The clinical problem with nerve growth factors, or neurotrophins, is that they are somewhat misnamed. They do indeed promote the growth of some brain cell types - but the death of others.

That has been one barrier to using them therapeutically, since saving neurons while killing off their myelin sheath is not what one might term a promising strategy overall.

But in the May 17, 2006, issue of the Journal of Neuroscience, researchers reported on using a virtual screening method to identify compounds that activate the p75 neurotrophin receptor. The compounds promoted cell survival in several different brain cell types, including oligodendrocytes, which usually are nudged toward apoptosis by neurotrophins themselves.
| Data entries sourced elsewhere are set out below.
Rows are points. Each copy is the shape, with its points in the same order, stretched, turned, moved and blurred by noise. Is it also mirrored, or only turned?

Shape:
[[-21.9   7.2  32.0]
 [ -1.3 -11.5  21.6]
 [-35.6 -22.3  -6.3]
 [ 13.2  30.9  27.3]
 [-11.0  30.9 -10.7]
 [  4.7 -22.6  11.3]
 [  6.5  -6.8 -25.9]
 [  0.5  -8.9   1.5]
 [  8.8  -0.9  -0.6]]
Copy 1, 9 rows:
[[ 11.9  34.5 -11.1]
 [ 15.4  10.8   9.2]
 [-26.6   1.6  -3.8]
 [ 44.6  17.7 -21.1]
 [ 10.2  -4.1 -43.2]
 [ 10.3  -4.2  17.1]
 [  1.9 -35.5  -9.8]
 [  8.4  -6.8   0.3]
 [ 16.6 -12.4  -4.5]]
Copy 1 is: only turned
Copy 2 (9 x 3):
[[-33.1  18.8 -10.8]
 [ -3.1  26.7  -7.1]
 [  1.3  -6.0 -35.0]
 [-27.8  19.4  26.8]
 [-19.8 -25.1  12.9]
 [ 14.2  25.5  -8.8]
 [ 24.8 -13.7   4.2]
 [  6.6   7.7  -3.4]
 [  8.2   6.3   8.2]]
Copy 2 is: mirrored

Shape (7 x 4):
[[  0.9   5.1 -11.1 -12.5]
 [  6.1   1.9 -10.3 -22.6]
 [ 12.4   4.9  14.2  20.7]
 [-37.7   0.2   7.1   5.4]
 [  8.3 -10.0   1.7 -21.8]
 [-11.8 -29.2 -13.1   5.7]
 [ -7.7  -2.7  15.3  37.7]]
Copy 1, 7 rows:
[[ -9.2   0.4  -5.6 -16.3]
 [-11.4  14.6  -0.5 -21.1]
 [  8.6 -14.9   6.2  14.9]
 [ -2.2 -46.3   3.4 -17.8]
 [ -4.4  16.8  12.9 -23.4]
 [ 23.0  -7.7  -2.8 -26.1]
 [ 18.7 -40.9   2.4  11.8]]
Copy 1 is: only turned
Copy 2 (7 x 4):
[[  7.7  11.8   3.4  -7.9]
 [  4.6  10.4   5.7 -20.2]
 [-15.3 -22.0   6.9  29.5]
 [-21.8  42.1 -11.2  28.0]
 [-15.0   1.0  -1.9 -22.1]
 [-16.9  11.3 -38.1  13.5]
 [-25.1  -9.2  -9.8  57.2]]
Copy 2 is: only turned

Shape (8 x 4):
[[ 20.4  15.9  -4.6  -9.3]
 [ 20.6  -4.5 -20.9 -27.2]
 [ 11.3  11.1 -34.3 -15.2]
 [ 21.2  -6.0 -27.5  15.0]
 [-16.4  18.3  13.3   3.8]
 [-27.5  11.8  35.8  -5.7]
 [ 19.7  -3.9  -8.2  19.1]
 [ 23.4   6.6  -8.9   1.9]]
Copy 1, 8 rows:
[[  7.4 -17.5   3.3  32.0]
 [ 17.4   9.7   4.7  31.9]
 [  0.4   2.7  18.0  28.9]
 [ 12.2  -3.4  22.8  -1.0]
 [-20.2 -21.8 -10.3   3.7]
 [-23.1 -18.6 -31.7   0.0]
 [ 12.4 -13.1  12.5  -4.5]
 [ 12.7 -13.6   8.2  19.1]]
Copy 1 is: mirrored
Copy 2:
[[-16.5  -8.1  -8.1  -8.4]
 [ -3.7   8.3 -31.0 -30.7]
 [-24.3  11.3 -41.5  -9.8]
 [-15.9  41.9  -8.3  10.5]
 [ -8.6 -29.3  -6.5  20.9]
 [ 10.7 -51.8   0.9  14.0]
 [ -9.1  27.8   9.6  14.9]
 [-14.4  10.2  -3.1  -0.2]]
Copy 2 is: only turned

The scientists, from the Veteran's Affairs Medical Center, the University of California at San Francisco, the University of North Carolina at Chapel Hill, Ohio State University and Cornell University, used a combination of in silico and in vitro screening, as well as old-fashioned chemical expertise, to get their leads. They first created a model of part of a neurotrophin known to interact with the p75 neurotrophin receptor, and then tested more than 1 million virtual molecules for potential binding action. A group of 800 candidates was reduced to about 60 by visual inspection, and eventually, based on both in vitro screening and theoretical considerations, two compounds were chosen that had the greatest potential to be turned into drugs.

Inhibitors usually are easier to find than activators, since it is a less precise endeavor to gum up an interaction than to mimic it. Lead author Stephen Massa, neurologist at the Veteran's Affairs Medical Center, did have some ideas about why his team was able to generate activators.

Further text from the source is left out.